My computer is behaving badly this week. It’s not anything I’ve done. I haven’t stuck my tongue out at it. I haven’t kicked the thing. It’s having a fit on its own and I’ve got 3 experts working on the problem. That a computer can upset a person’s life in a nanosecond is nerve wracking, as anyone who owns a computer knows. That’s why, I stopped to read a long, long article on rapidly changing technology by Sam Frank in a recent Harper’s . (“Come With Us If you Want To Live,” by Sam Frank, Harper’s, January 2015, pgs. 26-36) It proves that not only does technology constantly change but it does so at an exponential rate.
The goal, according to Frank, is to create a “beneficial-slash-benevolent AI [artificial intelligence]” (Ibid pg 28) which one day might lead to immortality as mind merges with robot. That’s a big leap into the future, of course, but we seem to be on our way. Certainly, language has changed to accommodate the new technology. A “hedon,” for example, has nothing to do pleasure. It’s an experiential utility. Likewise, a “utilon” is the new term for a utility unit.
Unfortunately, to stay connected to the web-centered world, we are obliged to change with it. That doesn’t mean in our language, only. As Frank explains eventually “The old institutions may largely break down or they may be handed over [to the new order] but either way they can’t just freeze.” (Ibid pg. 32)
One utopian web designer Frank interviewed elaborates further. He predicts that politics as a form of social structure will one day be passé. The new “stabilizing force will be corporations, which will become even more like parts of a global government than they are today. (Ibid, pg. 35) Facebook and Google and other “technocracies” will be the drivers of widespread abundance in a decentralized internet where every users is “his, her or its own mode.” (Ibid pg. 35)
I’m not sure what a “mode” is but already I don’t like it. Nor do I approve of this new vision of the future. Do we really want a world of “distributed autonomous organizations” ([D.A.O’s) or “modular decentralization,” whatever this means — particularly when these are instruments that enable corporations to pursue greater profits with no concomitant ethical or moral codes?

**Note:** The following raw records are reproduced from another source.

Here is a tiny trained network, its code and every weight. The questions are about switching its units off for an input and a class, where a switched-off unit gives its printed mean instead of its output.

import numpy as np


def w(rows, s, z=0):
    codes = np.array(rows[::2]) - 128.0
    scale = np.full(codes.shape[1], s)
    scale[-1] = z or s
    return codes * scale


def norm(h):
    return h / np.sqrt((h * h).mean(-1, keepdims=True) + 1e-5)


def f(y):
    return y / 2 * (1 + np.tanh(0.7978845608 * (y + 0.044715 * y**3)))


def log_softmax(a):
    a = a - a.max(-1, keepdims=True)
    return a - np.log(np.exp(a).sum(-1, keepdims=True))


def net(x, mask):
    res = np.array(x, float).reshape(1, 7) / 4 @ E
    u = 0
    for l in range(4):
        y = f(norm(res) @ A[l][:, :-1].T + A[l][:, -1])
        res = res + np.where(mask[u : u + 4], y, B[l][:, -1]) @ B[l][:, :-1]
        u += 4
    return log_softmax(norm(res)[-1] @ U[:, :-1].T + U[:, -1])


A, B = {}, {}
E = w([
[186,111,242,166,145,163,140,78],'x0',
[121,148,117,142,140,136,136,115],'x1',
[159,95,89,122,197,161,146,195],'x2',
[125,124,129,132,123,129,136,129],'x3',
[133,114,137,119,121,120,124,135],'x4',
[129,142,124,138,123,147,105,137],'x5',
[84,6,104,185,164,150,78,90],'x6',
],0.011)
A[0] = w([
[120,158,108,142,60,25,150,220,197],'0.n1',
[142,86,69,118,157,156,129,182,96],'0.n2',
[153,56,251,230,253,132,52,53,3],'0.n3',
[211,106,135,109,119,111,133,32,74],'0.n4',
],0.0044,0.0048)
B[0] = w([
[162,215,55,119,135,137,119,89,254],'0.n1',
[26,93,92,103,182,140,169,168,156],'0.n2',
[162,133,75,245,47,139,153,168,233],'0.n3',
[168,172,147,163,129,146,40,152,124],'0.n4',
],0.011,0.0032)
A[1] = w([
[231,121,169,140,170,226,171,171,60],'1.n1',
[26,77,53,173,76,85,23,31,4],'1.n2',
[140,66,163,152,198,132,94,102,33],'1.n3',
[114,131,130,160,149,107,188,254,132],'1.n4',
],0.0063,0.0023)
B[1] = w([
[181,107,145,72,184,155,180,79,240],'1.n1',
[140,113,98,8,117,191,184,92,254],'1.n2',
[86,123,82,162,81,171,126,142,147],'1.n3',
[160,149,169,133,179,112,128,138,201],'1.n4',
],0.017,0.0033)
A[2] = w([
[132,81,167,164,130,169,130,111,146],'2.n1',
[176,184,255,152,107,140,141,112,3],'2.n2',
[193,127,85,171,157,121,130,153,38],'2.n3',
[114,133,88,159,21,146,107,113,111],'2.n4',
],0.011,0.0018)
B[2] = w([
[186,109,57,224,111,93,92,87,198],'2.n1',
[9,184,203,16,148,170,90,132,253],'2.n2',
[165,94,117,104,82,153,124,205,171],'2.n3',
[151,126,160,94,166,17,144,69,182],'2.n4',
],0.013,0.0066)
A[3] = w([
[128,192,152,139,75,57,79,28,201],'3.n1',
[177,253,104,90,135,56,140,205,144],'3.n2',
[73,72,74,107,170,148,130,157,4],'3.n3',
[90,79,70,175,139,129,114,158,175],'3.n4',
],0.012,0.003)
B[3] = w([
[47,123,98,218,124,8,81,136,217],'3.n1',
[186,46,118,206,119,157,125,118,248],'3.n2',
[94,189,223,148,67,73,103,127,167],'3.n3',
[91,186,165,114,156,157,124,233,170],'3.n4',
],0.013,0.011)
U = w([
[128,96,83,225,112,44,105,57,187],'0',
[8,197,196,91,144,133,102,178,253],'1',
[218,57,97,204,150,220,151,203,88],'2',
[220,156,176,35,212,194,155,99,36],'3',
[94,112,81,11,96,143,180,56,52],'4',
],0.019,0.0032)

Each question gives the input, the list of numbers given to net, and the class t.
The units are the neurons (one row each of A and B). Each row of codes is followed by its name. A weight is (code - 128) times the scale printed after its matrix; where a second scale follows, it is the last column's (A, B and U).
mask holds one flag per neuron, layer by layer. A switched-off neuron (its flag False) gives its mean, the last column of its row in B, instead of its output. The means were averaged over made-up inputs and are rounded, as every weight is.
A unit's drop is (log p(t) with every unit on - log p(t) with that unit switched off) / (log p(t) with every unit on - log p(t) with every unit switched off).
most important unit: the unit with the biggest drop
k most important neurons: the k neurons with the biggest drops, biggest first
top k neurons in layer l: the k neurons of layer l with the biggest drops, biggest first
drop when u is switched off: that unit's drop, to one decimal
input [7,-8,1,-6,4,7,-1], class 3: most important unit -> 1.n1
input [0,-3,5,3,0,-4,1], class 1: 2 most important neurons -> [0.n2, 0.n3]
input [0,7,0,-4,3,0,-7], class 0: 4 most important neurons -> [0.n1, 3.n2, 1.n1, 1.n2]
input [-6,5,0,-3,-5,-5,-3], class 0: 2 most important neurons -> [0.n1, 1.n1]
input [0,3,4,-1,6,5,6], class 1: 3 most important neurons -> [3.n4, 3.n2, 3.n3]
input [-6,7,6,0,1,-8,1], class 1: 3 most important neurons -> [3.n3, 0.n2, 3.n4]
input [3,-4,3,-1,-4,-6,1], class 2: 2 most important neurons -> [2.n1, 2.n3]
input [-1,-5,0,6,6,5,-6], class 0: top 2 neurons in layer 0 -> [0.n1, 0.n2]
input [0,3,2,7,0,-2,-6], class 2: 2 most important neurons -> [3.n2, 0.n1]
input [-3,5,1,7,1,-2,3], class 1: 2 most important neurons -> [3.n3, 0.n2]
input [1,-3,0,-2,8,-6,-1], class 1: 2 most important neurons -> [1.n2, 2.n2]
input [-3,-2,-8,7,-4,6,7], class 4: drop when 1.n2 is switched off -> 1.2
input [-3,1,-2,6,-2,6,5], class 4: drop when 1.n2 is switched off -> 0.9
input [0,6,5,-7,4,4,7], class 1: most important unit -> 3.n4
input [-6,8,-5,6,3,5,3], class 4: drop when 1.n2 is switched off -> 1.3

What also gives me pause is that this brave new world is being conceived by designers who are predominately male. What, I wonder, will be a woman’s role in the new order? One young Turk is ready to define it. Women, he says, “could be the prostitutes and the bedrooms could be mic’d with baby monitors in case of productive pillow talk.” (Ibid pg 34) His is a sophomoric view derived from computer games which few women would consider an improved status. I’m beginning to think the reason my computer behaves badly is because some guy designed it.